Recorded data —
• • • • •

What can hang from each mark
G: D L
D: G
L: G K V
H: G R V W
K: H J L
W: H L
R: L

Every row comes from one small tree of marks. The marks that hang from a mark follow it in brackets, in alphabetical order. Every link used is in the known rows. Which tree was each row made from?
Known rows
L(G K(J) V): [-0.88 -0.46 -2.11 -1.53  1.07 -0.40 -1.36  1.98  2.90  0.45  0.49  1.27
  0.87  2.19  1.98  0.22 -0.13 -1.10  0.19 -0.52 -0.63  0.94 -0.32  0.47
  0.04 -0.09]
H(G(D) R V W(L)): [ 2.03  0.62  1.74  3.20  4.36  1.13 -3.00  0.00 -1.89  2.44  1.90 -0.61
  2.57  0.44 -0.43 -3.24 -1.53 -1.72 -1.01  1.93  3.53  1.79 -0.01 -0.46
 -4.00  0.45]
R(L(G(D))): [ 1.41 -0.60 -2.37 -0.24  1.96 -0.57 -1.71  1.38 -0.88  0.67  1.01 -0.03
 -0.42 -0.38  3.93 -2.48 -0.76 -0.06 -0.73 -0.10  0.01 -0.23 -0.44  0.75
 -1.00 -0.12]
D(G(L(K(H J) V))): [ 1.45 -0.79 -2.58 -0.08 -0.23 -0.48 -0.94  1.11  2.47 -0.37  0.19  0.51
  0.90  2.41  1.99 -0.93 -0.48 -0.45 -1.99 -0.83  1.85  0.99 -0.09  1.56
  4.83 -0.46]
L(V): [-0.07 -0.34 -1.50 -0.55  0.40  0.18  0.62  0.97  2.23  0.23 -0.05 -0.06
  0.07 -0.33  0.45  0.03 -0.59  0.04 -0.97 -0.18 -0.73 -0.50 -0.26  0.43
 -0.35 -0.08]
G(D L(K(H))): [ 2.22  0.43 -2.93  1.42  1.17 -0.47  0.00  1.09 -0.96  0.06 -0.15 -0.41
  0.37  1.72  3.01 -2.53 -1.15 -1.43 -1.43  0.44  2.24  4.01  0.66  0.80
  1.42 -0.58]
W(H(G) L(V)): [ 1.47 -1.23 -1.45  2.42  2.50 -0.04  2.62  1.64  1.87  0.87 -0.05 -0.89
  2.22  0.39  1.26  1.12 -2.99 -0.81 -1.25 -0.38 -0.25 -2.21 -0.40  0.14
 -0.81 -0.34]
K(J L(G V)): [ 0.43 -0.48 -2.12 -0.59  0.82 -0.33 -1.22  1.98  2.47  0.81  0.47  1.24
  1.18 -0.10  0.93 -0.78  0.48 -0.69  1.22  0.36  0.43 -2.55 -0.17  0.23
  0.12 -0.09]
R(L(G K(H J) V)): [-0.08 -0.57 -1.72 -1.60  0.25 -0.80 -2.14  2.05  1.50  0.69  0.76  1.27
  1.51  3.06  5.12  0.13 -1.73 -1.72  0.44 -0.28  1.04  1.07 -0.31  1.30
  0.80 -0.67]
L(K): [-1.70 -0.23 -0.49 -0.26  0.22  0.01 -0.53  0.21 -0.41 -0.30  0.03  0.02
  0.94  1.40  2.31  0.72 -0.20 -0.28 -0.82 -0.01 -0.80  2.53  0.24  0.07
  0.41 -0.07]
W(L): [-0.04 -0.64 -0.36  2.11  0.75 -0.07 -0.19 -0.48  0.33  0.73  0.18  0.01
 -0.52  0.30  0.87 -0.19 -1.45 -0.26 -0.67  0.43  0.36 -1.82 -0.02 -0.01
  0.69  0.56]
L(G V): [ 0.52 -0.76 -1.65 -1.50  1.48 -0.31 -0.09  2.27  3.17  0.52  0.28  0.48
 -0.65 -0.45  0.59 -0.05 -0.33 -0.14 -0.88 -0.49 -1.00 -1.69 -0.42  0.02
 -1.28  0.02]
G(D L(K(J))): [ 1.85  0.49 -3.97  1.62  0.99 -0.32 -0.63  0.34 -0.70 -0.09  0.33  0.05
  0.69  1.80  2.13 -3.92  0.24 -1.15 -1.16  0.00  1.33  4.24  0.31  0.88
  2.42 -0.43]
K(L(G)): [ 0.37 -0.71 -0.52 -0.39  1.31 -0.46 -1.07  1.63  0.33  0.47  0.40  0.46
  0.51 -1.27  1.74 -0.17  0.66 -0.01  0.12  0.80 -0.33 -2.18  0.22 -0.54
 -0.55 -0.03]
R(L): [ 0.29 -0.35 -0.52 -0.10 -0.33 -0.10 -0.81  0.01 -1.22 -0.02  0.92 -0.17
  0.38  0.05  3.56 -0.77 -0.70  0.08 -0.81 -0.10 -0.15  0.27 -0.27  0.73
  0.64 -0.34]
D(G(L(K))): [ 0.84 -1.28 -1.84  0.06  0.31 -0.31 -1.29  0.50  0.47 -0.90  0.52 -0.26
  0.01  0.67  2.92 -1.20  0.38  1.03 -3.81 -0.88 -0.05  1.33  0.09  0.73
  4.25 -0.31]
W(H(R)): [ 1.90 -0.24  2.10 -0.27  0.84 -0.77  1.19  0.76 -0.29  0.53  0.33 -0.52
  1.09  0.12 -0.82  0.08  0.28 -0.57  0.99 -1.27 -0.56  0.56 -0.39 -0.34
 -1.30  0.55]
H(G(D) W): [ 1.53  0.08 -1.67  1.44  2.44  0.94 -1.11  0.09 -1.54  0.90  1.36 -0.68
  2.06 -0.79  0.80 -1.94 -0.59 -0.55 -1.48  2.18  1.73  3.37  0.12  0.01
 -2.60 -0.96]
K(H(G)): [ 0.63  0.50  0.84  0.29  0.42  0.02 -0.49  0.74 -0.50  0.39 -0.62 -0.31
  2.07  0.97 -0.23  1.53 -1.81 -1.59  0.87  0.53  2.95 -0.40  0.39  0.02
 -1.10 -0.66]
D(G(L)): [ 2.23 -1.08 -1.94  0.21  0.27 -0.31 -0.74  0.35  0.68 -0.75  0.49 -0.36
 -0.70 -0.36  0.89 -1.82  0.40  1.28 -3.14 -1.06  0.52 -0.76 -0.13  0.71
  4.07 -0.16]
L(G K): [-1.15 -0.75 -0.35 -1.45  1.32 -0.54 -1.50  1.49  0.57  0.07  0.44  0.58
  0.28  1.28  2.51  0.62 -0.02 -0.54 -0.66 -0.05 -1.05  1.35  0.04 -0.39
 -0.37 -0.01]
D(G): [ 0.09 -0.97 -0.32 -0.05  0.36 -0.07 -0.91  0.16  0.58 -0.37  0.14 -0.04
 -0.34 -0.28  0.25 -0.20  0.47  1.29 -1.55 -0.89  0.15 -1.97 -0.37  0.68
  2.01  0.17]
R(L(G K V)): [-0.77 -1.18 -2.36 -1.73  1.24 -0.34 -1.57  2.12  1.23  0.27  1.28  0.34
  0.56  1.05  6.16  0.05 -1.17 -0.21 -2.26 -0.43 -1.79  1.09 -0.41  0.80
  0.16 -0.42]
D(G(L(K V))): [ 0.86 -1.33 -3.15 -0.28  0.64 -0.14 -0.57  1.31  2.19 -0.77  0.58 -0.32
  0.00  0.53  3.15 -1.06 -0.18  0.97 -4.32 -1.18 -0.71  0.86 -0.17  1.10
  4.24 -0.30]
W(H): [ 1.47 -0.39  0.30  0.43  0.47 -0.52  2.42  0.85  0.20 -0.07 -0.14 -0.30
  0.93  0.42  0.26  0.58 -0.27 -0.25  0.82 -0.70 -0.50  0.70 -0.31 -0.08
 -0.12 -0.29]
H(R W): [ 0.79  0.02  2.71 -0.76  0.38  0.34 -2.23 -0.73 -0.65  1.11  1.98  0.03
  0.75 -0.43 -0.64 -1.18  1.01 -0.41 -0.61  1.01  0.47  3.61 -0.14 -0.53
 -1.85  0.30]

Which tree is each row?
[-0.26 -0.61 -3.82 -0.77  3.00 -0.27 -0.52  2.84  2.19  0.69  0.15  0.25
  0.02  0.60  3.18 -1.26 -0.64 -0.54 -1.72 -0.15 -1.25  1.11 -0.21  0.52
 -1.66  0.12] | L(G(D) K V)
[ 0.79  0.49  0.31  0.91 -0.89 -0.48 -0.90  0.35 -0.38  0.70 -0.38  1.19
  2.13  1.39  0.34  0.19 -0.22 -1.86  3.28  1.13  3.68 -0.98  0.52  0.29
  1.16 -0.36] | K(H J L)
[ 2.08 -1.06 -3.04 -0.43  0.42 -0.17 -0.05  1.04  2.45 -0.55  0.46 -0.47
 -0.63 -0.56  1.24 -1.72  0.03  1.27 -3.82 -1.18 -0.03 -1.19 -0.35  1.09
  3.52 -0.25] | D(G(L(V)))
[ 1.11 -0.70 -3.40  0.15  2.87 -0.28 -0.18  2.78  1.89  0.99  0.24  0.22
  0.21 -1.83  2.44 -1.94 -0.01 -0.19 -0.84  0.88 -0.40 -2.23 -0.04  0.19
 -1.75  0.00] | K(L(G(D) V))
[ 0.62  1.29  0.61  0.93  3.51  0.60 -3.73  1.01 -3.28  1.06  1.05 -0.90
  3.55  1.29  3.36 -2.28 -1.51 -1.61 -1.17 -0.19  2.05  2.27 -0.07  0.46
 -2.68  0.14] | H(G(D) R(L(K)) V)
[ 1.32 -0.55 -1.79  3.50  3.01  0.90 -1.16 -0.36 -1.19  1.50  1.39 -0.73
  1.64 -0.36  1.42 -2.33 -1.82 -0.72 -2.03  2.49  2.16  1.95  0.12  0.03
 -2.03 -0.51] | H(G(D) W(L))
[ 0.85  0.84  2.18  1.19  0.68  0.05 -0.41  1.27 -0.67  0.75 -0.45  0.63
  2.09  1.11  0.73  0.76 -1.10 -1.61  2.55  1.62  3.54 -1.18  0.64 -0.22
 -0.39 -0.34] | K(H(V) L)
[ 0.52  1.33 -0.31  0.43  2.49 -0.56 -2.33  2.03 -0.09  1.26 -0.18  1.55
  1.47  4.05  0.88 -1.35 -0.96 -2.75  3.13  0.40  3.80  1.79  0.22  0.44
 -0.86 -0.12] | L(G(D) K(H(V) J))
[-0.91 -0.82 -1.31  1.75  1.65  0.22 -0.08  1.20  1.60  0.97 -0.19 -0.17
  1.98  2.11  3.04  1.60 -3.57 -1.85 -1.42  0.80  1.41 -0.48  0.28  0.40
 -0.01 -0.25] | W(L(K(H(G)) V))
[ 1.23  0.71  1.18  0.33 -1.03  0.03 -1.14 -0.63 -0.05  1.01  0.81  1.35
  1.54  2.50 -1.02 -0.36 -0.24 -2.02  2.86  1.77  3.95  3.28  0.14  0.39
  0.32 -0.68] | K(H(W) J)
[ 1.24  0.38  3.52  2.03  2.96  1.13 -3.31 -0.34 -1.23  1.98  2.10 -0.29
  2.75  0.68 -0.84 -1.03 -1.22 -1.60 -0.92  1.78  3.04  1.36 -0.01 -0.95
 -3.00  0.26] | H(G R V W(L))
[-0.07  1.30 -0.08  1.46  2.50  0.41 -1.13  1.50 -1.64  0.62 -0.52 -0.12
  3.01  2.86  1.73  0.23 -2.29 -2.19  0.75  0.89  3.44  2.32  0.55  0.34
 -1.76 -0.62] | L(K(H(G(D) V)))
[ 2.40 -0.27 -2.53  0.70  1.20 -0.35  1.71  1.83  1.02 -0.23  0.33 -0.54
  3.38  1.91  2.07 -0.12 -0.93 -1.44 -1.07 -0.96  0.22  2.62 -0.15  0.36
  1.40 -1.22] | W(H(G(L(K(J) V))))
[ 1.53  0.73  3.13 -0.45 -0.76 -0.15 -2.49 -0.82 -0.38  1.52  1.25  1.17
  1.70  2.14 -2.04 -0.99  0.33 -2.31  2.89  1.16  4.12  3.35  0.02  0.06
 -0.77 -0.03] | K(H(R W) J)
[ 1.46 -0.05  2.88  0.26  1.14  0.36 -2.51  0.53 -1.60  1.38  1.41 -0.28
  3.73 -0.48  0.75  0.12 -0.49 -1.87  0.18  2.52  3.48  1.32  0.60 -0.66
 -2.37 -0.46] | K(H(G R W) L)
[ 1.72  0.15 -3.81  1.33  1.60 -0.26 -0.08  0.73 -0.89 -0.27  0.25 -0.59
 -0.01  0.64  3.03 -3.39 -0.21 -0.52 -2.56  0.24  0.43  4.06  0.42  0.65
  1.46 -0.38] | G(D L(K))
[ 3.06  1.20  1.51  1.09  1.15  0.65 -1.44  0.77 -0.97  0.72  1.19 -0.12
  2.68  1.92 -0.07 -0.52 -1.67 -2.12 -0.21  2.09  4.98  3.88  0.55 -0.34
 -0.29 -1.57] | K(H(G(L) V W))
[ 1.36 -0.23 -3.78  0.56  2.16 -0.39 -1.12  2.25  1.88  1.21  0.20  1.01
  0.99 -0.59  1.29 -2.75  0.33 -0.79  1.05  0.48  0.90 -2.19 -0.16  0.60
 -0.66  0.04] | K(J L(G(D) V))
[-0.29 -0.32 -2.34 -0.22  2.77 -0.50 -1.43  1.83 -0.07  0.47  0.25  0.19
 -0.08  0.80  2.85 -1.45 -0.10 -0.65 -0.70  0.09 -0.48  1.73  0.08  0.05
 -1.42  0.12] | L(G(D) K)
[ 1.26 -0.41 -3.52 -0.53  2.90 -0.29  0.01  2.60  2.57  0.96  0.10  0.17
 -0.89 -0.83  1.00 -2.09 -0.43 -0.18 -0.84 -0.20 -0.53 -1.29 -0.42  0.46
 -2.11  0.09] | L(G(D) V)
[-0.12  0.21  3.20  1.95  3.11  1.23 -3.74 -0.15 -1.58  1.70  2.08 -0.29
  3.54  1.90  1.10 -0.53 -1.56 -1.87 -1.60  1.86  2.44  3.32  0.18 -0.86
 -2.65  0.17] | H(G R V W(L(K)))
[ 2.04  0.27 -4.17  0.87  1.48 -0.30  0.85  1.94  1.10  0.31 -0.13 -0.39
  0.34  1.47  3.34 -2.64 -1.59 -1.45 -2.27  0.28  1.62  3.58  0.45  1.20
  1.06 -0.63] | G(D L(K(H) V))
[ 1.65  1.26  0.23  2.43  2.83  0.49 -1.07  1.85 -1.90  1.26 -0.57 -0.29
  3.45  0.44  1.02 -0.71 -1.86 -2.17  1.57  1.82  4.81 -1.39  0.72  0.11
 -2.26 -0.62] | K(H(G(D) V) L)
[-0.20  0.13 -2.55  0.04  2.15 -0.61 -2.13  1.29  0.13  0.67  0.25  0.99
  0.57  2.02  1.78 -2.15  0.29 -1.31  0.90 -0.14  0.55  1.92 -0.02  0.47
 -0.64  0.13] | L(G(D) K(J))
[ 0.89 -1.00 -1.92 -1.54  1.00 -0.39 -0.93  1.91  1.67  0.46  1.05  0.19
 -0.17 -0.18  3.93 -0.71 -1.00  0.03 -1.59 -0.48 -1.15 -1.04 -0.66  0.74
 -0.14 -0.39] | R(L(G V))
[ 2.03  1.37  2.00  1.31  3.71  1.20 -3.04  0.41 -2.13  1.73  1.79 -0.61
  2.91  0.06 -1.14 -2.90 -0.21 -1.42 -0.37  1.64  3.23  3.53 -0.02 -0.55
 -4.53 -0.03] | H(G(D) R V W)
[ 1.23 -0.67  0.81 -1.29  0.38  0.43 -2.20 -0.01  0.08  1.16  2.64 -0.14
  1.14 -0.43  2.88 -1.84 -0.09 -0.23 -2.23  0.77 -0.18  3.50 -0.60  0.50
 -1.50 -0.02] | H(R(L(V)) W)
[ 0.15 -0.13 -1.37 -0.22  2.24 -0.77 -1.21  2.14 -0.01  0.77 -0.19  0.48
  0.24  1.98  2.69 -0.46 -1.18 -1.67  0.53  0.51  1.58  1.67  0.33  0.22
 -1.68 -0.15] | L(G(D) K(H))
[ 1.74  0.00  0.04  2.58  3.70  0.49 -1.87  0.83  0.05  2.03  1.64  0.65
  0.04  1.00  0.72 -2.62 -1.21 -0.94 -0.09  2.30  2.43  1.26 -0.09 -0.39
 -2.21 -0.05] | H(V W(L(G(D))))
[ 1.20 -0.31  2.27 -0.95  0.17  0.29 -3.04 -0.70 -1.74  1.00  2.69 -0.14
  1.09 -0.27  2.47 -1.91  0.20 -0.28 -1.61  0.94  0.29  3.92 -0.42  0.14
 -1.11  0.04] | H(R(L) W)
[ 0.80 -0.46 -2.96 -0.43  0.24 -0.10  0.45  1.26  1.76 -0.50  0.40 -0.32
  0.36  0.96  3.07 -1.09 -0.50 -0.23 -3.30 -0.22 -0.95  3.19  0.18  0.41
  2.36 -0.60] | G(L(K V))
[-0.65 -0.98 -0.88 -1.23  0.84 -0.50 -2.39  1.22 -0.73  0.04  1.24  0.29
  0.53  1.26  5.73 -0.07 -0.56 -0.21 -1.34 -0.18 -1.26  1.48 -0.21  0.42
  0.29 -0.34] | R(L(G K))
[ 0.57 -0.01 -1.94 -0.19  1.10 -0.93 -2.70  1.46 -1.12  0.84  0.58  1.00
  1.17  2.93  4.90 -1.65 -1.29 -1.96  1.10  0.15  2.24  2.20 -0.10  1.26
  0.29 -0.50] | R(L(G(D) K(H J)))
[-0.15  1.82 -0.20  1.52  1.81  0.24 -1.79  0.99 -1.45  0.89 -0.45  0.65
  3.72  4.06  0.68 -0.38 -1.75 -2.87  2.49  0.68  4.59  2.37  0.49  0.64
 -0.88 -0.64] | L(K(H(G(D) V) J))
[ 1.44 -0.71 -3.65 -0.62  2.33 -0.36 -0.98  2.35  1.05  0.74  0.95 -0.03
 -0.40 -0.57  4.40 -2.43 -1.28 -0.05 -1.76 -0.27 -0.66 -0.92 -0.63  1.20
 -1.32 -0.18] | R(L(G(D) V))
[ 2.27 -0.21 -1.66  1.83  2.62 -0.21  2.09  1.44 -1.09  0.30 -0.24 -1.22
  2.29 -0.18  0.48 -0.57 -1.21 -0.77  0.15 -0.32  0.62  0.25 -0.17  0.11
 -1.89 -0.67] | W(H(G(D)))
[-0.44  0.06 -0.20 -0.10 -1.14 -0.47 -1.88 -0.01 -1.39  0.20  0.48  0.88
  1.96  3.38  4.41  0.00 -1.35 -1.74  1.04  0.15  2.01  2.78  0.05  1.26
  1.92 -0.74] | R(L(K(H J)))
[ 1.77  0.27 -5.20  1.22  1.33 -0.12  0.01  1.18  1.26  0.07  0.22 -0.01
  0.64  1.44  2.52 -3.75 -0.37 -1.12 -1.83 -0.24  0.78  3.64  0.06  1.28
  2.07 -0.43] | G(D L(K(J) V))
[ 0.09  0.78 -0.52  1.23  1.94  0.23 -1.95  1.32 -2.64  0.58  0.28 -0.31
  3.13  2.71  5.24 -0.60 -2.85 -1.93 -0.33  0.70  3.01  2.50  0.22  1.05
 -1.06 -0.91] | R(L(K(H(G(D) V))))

• • • • •

PROMPT — Extract from the records above the lines from the one containing "2.07 -0.12 -0.93" to the one containing "0.13] | L(G(D) K(J))", both lines included, exactly as they appear and with nothing else.

OUTPUT OF THE EXERCISE —
  3.38  1.91  2.07 -0.12 -0.93 -1.44 -1.07 -0.96  0.22  2.62 -0.15  0.36
  1.40 -1.22] | W(H(G(L(K(J) V))))
[ 1.53  0.73  3.13 -0.45 -0.76 -0.15 -2.49 -0.82 -0.38  1.52  1.25  1.17
  1.70  2.14 -2.04 -0.99  0.33 -2.31  2.89  1.16  4.12  3.35  0.02  0.06
 -0.77 -0.03] | K(H(R W) J)
[ 1.46 -0.05  2.88  0.26  1.14  0.36 -2.51  0.53 -1.60  1.38  1.41 -0.28
  3.73 -0.48  0.75  0.12 -0.49 -1.87  0.18  2.52  3.48  1.32  0.60 -0.66
 -2.37 -0.46] | K(H(G R W) L)
[ 1.72  0.15 -3.81  1.33  1.60 -0.26 -0.08  0.73 -0.89 -0.27  0.25 -0.59
 -0.01  0.64  3.03 -3.39 -0.21 -0.52 -2.56  0.24  0.43  4.06  0.42  0.65
  1.46 -0.38] | G(D L(K))
[ 3.06  1.20  1.51  1.09  1.15  0.65 -1.44  0.77 -0.97  0.72  1.19 -0.12
  2.68  1.92 -0.07 -0.52 -1.67 -2.12 -0.21  2.09  4.98  3.88  0.55 -0.34
 -0.29 -1.57] | K(H(G(L) V W))
[ 1.36 -0.23 -3.78  0.56  2.16 -0.39 -1.12  2.25  1.88  1.21  0.20  1.01
  0.99 -0.59  1.29 -2.75  0.33 -0.79  1.05  0.48  0.90 -2.19 -0.16  0.60
 -0.66  0.04] | K(J L(G(D) V))
[-0.29 -0.32 -2.34 -0.22  2.77 -0.50 -1.43  1.83 -0.07  0.47  0.25  0.19
 -0.08  0.80  2.85 -1.45 -0.10 -0.65 -0.70  0.09 -0.48  1.73  0.08  0.05
 -1.42  0.12] | L(G(D) K)
[ 1.26 -0.41 -3.52 -0.53  2.90 -0.29  0.01  2.60  2.57  0.96  0.10  0.17
 -0.89 -0.83  1.00 -2.09 -0.43 -0.18 -0.84 -0.20 -0.53 -1.29 -0.42  0.46
 -2.11  0.09] | L(G(D) V)
[-0.12  0.21  3.20  1.95  3.11  1.23 -3.74 -0.15 -1.58  1.70  2.08 -0.29
  3.54  1.90  1.10 -0.53 -1.56 -1.87 -1.60  1.86  2.44  3.32  0.18 -0.86
 -2.65  0.17] | H(G R V W(L(K)))
[ 2.04  0.27 -4.17  0.87  1.48 -0.30  0.85  1.94  1.10  0.31 -0.13 -0.39
  0.34  1.47  3.34 -2.64 -1.59 -1.45 -2.27  0.28  1.62  3.58  0.45  1.20
  1.06 -0.63] | G(D L(K(H) V))
[ 1.65  1.26  0.23  2.43  2.83  0.49 -1.07  1.85 -1.90  1.26 -0.57 -0.29
  3.45  0.44  1.02 -0.71 -1.86 -2.17  1.57  1.82  4.81 -1.39  0.72  0.11
 -2.26 -0.62] | K(H(G(D) V) L)
[-0.20  0.13 -2.55  0.04  2.15 -0.61 -2.13  1.29  0.13  0.67  0.25  0.99
  0.57  2.02  1.78 -2.15  0.29 -1.31  0.90 -0.14  0.55  1.92 -0.02  0.47
 -0.64  0.13] | L(G(D) K(J))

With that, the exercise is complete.